Тэсикэ служит в суде секретарем. Значит, барин. Одевается на заграничный манер, ботиночки носит со скрипом. Из дому уходит утром и пешком топает до Кырлигаца. Возвращается уже к вечеру и также пешком – скрип-поскрип, скрип-поскрип…
Ему нравится Стана Данчу – она светленькая и высокая. А сам Тэсикэ Орчаг черен, как дно кастрюли. Стана подумывает, не выйти ли за него. Секретарь суда не станет ее на работу в поле посылать. Посулил, что она, как госпожа, в шляпке ходить будет!..
Егоза чуть не заходится от смеха:
– Хотела бы я поглядеть, какова она в шляпке.
– Да ведь Полина вроде тоже шляпу носит?
– Полина носит, но ей это к лицу.
Полина появилась в семье год назад. Приехала из Руши. Она замужем за моим двоюродным братом, Никулае Димозелом, почтмейстером.
Боже мой, сколько у меня дядюшек и тетушек! Двоюродных братьев и сестер! Если спускаться по Кэлмэцую вниз – сколько родственников можно повидать! А если подниматься вверх, пока не откажут ноги, то и там тоже сплошь одна родня!.. Я мало кого из них люблю, но если уж люблю, то люблю!.. Например, очень нравится мне старший брат отца. Он старый и седой. И борода у него седая. Усы тоже седые. Дом у него на хуторе, в Виорике, что за рекой. Зовут его Алисандру Наста. По сердцу мне и жена его, тетушка Лулуца.
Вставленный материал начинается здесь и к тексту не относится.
Here are a small network's activations along a few directions, averaged over the inputs that share one value of a field.
Related values have similar rows: they may be neighbours, one step apart, or belong to one group.
(in the rows, 500 means zero)
Strong random noise was added to every row along 10 fixed directions; ignore it. To show where, here is one row again and again, with new noise each time:
548, 380, 466, 664, 419, 260, 609, 719, 722, 739, 338, 673, 719, 591, 372, 461, 521, 638, 725, 668, 269
530, 519, 465, 414, 263, 359, 369, 315, 482, 601, 391, 585, 654, 530, 355, 395, 730, 210, 416, 467, 491
443, 567, 461, 385, 495, 651, 478, 387, 460, 421, 548, 334, 497, 652, 611, 405, 429, 527, 604, 694, 276
458, 564, 543, 476, 574, 526, 471, 428, 472, 477, 621, 438, 501, 507, 571, 479, 467, 505, 455, 532, 511
502, 390, 639, 511, 370, 618, 395, 482, 568, 401, 440, 310, 590, 494, 600, 388, 383, 638, 416, 612, 308
348, 410, 358, 437, 405, 669, 482, 570, 490, 362, 406, 362, 489, 563, 532, 512, 348, 670, 761, 607, 228
588, 667, 582, 445, 432, 561, 656, 357, 566, 524, 412, 503, 565, 656, 670, 233, 368, 436, 647, 659, 141
677, 572, 707, 417, 196, 532, 359, 192, 598, 525, 485, 330, 553, 642, 559, 191, 533, 418, 289, 690, 367
521, 390, 484, 457, 502, 398, 446, 432, 583, 527, 531, 548, 502, 456, 568, 466, 575, 478, 332, 510, 609
663, 294, 465, 399, 400, 584, 524, 577, 695, 331, 291, 532, 400, 685, 603, 479, 349, 653, 616, 668, 368
531, 521, 646, 722, 503, 425, 550, 559, 561, 704, 496, 363, 811, 461, 336, 389, 559, 548, 569, 540, 354
443, 503, 627, 585, 452, 507, 568, 553, 576, 481, 449, 527, 560, 395, 643, 407, 289, 627, 529, 473, 315


Values of PASOR:
digom: 514, 270, 404, 612, 479, 559, 508, 557, 539, 562, 389, 256, 642, 243, 378, 495, 660, 546, 472, 395, 559
ged: 502, 575, 403, 520, 394, 371, 564, 629, 540, 525, 396, 737, 405, 593, 458, 578, 454, 503, 627, 499, 429
lidu: 626, 381, 413, 503, 559, 437, 566, 575, 595, 536, 400, 549, 525, 483, 499, 516, 572, 475, 516, 458, 560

У них просторный двор, там много абрикосов и мирабели, яблонь и орешника, а в глубине, где земля всегда влажная и мягкая, растет высокий камыш. Изо всех папиных братьев и сестер он один знает грамоту. Выучился еще маленьким у какого-то священника.
– А что, разве в селе школы не было?
– Боже сохрани! Школы открывали только в городах для купеческих детей, для сынков помещиков и богатеев…
Я частенько заглядываю к дядюшке Алисандру Наста. Зимой – чтоб посмотреть книжки с картинками. А летом – чтоб забраться на какое-нибудь дерево и полакомиться фруктами.
– Доброе утро, дядюшка!
– А, Дарие! Доброе утро!
– Как дела, дядюшка?
– Хорошо, Дарие… Мирабели хочешь?
– Хочу…
– Тогда лезь, набивай бурдюк. Наверно, и абрикосов отведать охота? Вот на этом дереве, на верхушке, уже и зрелые есть… Полезай, собери…
Хутор расположен на солончаковом лугу. Копнешь локтя на три вглубь – вот тебе и вода. Вода в хуторских колодцах мутная, соленая. Кое-где вокруг хутора встречаются участки доброй жирной земли, на которой принимаются не только ивы да акации с тополями, но и фруктовые деревья. Дядюшка Алисандру поставил свой дом как раз на такой плодородной полоске. И развел сад. Яблони и орешник, мирабель и абрикосы, груши и персики. Однако деревья живут недолго. Скоро засыхают. Старик выкапывает их и сажает новые. Оттого и сад у него всегда молодой, по весне весь в цвету, летом и осенью ломится от плодов – одни только созревают, другие уже поспели. Есть и ульи с пчелами, правда, всего два или три, больше развести не удается, меду от них – только чтоб подсластить рождественский пирожок или поминальный калачик, дать на кончике ложки больному… Я карабкаюсь на верхушку абрикосового дерева. Верхушка раскачивается. Будто я на качелях. Но голова не кружится. Голова кружится от другого. От пряного, нежного и крепкого запаха спелых фруктов.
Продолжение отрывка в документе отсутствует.